Why Lawsuit Against Google Over Chat Could Someday Have Implications for Credit Unions

MOUNTAIN VIEW, Calif.–In a case that may someday have implications for credit unions as they expand their chat capabilities, Google has been sued in a putative class action in federal court in California that accuses the company of violating privacy laws and committing “ongoing theft” by scraping internet users’ online data to train its chatbot without their consent.

The Google case, and a parallel one filed last month against Microsoft and OpenAI, the maker of ChatGPT, demands that the tech companies compensate internet users for this data appropriation, the New York Times reported.

According to the analysis, the cases represent “an evolution of people’s understanding of the value of data,”  Tracey Cowan, a partner at Clarkson, which filed the suits, told the times.

Understanding the Footprint

“People increasingly understand that their Internet footprint…holds economic value to tech companies,” the report observed. “In the social media economy, an industry of data brokers emerged to buy and sell such data. In the A.I. age, similar data is being used to train new generative A.I. tools.”

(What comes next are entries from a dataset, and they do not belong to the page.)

Below are the code and all the weights of a small trained network. Each question names an input and a class and asks about switching units off, where a switched-off unit gives its printed mean instead of its output.

import numpy as np


def w(rows, s, z=0):
    codes = np.array(rows[::2]) - 128.0
    scale = np.full(codes.shape[1], s)
    scale[-1] = z or s
    return codes * scale


def f(y):
    return y / 2 * (1 + np.tanh(0.7978845608 * (y + 0.044715 * y**3)))


def log_softmax(a):
    a = a - a.max(-1, keepdims=True)
    return a - np.log(np.exp(a).sum(-1, keepdims=True))


def net(x, mask):
    res = np.array(x, float).reshape(1, 3) / 4 @ E
    y = f(res @ A[0][:, :-1].T + A[0][:, -1])
    res = res + np.where(mask, y, B[0][:, -1]) @ B[0][:, :-1]
    return log_softmax(res[-1] @ U[:, :-1].T + U[:, -1])


A, B = {}, {}
E = w([
[182,161,174,254,68],'x0',
[135,49,136,173,171],'x1',
[105,193,190,148,216],'x2',
],0.011)
A[0] = w([
[118,145,113,37,164,113],'n1',
[133,110,131,111,121,117],'n2',
[148,46,107,99,147,148],'n3',
[127,54,154,196,191,182],'n4',
[149,89,138,171,130,100],'n5',
[116,148,133,151,128,189],'n6',
[125,196,114,61,63,243],'n7',
[108,136,135,90,142,219],'n8',
[145,110,148,210,82,202],'n9',
[122,147,160,148,254,113],'n10',
[126,12,103,93,119,183],'n11',
[138,90,109,132,120,119],'n12',
[145,233,149,164,126,154],'n13',
[140,101,93,112,8,247],'n14',
[122,106,145,84,89,82],'n15',
[144,114,121,212,96,182],'n16',
[146,110,139,221,72,3],'n17',
[126,164,158,171,132,101],'n18',
[139,99,96,116,20,26],'n19',
],0.021,0.012)
B[0] = w([
[139,57,95,135,16,197],'n1',
[126,117,131,92,158,134],'n2',
[138,165,139,121,195,182],'n3',
[207,70,60,108,98,198],'n4',
[135,113,147,152,60,156],'n5',
[127,154,142,150,162,158],'n6',
[59,116,188,128,37,228],'n7',
[190,154,111,127,183,184],'n8',
[34,164,163,128,123,219],'n9',
[87,97,159,124,12,191],'n10',
[129,185,134,150,240,215],'n11',
[139,152,122,146,139,150],'n12',
[109,159,113,138,249,193],'n13',
[254,62,54,120,103,251],'n14',
[159,131,122,135,138,144],'n15',
[52,142,170,109,99,205],'n16',
[237,62,87,112,76,180],'n17',
[123,166,130,124,165,156],'n18',
[23,135,177,132,71,180],'n19',
],0.029,0.024)
U = w([
[182,117,73,101,142,132],'0',
[83,148,168,108,124,253],'1',
[128,217,128,132,252,105],'2',
],0.013,0.00043)

Each question gives the input, the list of numbers given to net, and the class t.
The units are the neurons (one row each of A and B). Each row of codes is followed by its name. A weight is (code - 128) times the scale printed after its matrix; where a second scale follows, it is the last column's (A, B and U).
mask holds one flag per neuron, in row order. A switched-off neuron (its flag False) gives its mean, the last column of its row in B, instead of its output. The means were averaged over made-up inputs and are rounded, as every weight is.
A unit's drop is (log p(t) with every unit on - log p(t) with that unit switched off) / (log p(t) with every unit on - log p(t) with every unit switched off).
most important unit: the unit with the biggest drop
k most important neurons: the k neurons with the biggest drops, biggest first
drop of u: that unit's drop, to one decimal
input [8,5,3], class 1: 2 most important neurons	(n9 n14)
input [8,-8,7], class 2: most important unit	n13
input [1,2,5], class 1: 2 most important neurons	(n14 n10)
input [2,-4,0], class 1: 2 most important neurons	(n11 n7)
input [1,-4,1], class 2: 3 most important neurons	(n10 n1 n13)
input [3,-1,4], class 2: 3 most important neurons	(n13 n7 n1)
input [2,-5,-8], class 1: 2 most important neurons	(n19 n7)
input [6,5,3], class 1: 3 most important neurons	(n14 n9 n16)
input [4,1,4], class 1: 2 most important neurons	(n11 n10)
input [6,7,2], class 1: 3 most important neurons	(n14 n9 n16)
input [-7,0,7], class 1: 4 most important neurons	(n14 n10 n17 n4)
input [-7,-2,1], class 1: 2 most important neurons	(n14 n4)
input [3,-7,-5], class 1: 2 most important neurons	(n7 n19)
input [4,-8,5], class 2: most important unit	n13
input [1,-1,-3], class 1: 2 most important neurons	(n4 n17)
input [6,-6,4], class 2: drop of n13	0.9
input [2,-8,6], class 2: drop of n13	1.3
input [-2,1,-8], class 2: drop of n17	0.1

In addition, the Times reported the suits go a step further, adding to the “public cries for a temporary halt to the commercialization of A.I. pending the development of guidelines.” 

“We are all just guinea pigs in their experiment,” Ryan Clarkson, a partner at the firm, told the Times.

Opt-Out Option

In the meantime, the suits call for letting users opt out, so they can better control how tech firms use their data.

For credit unions, the issue over who controls data and where certain pieces of software code have come from could become a basis for litigation in the future, similar to what happened in the past with just a few lines of code underlying ATM operations, for example.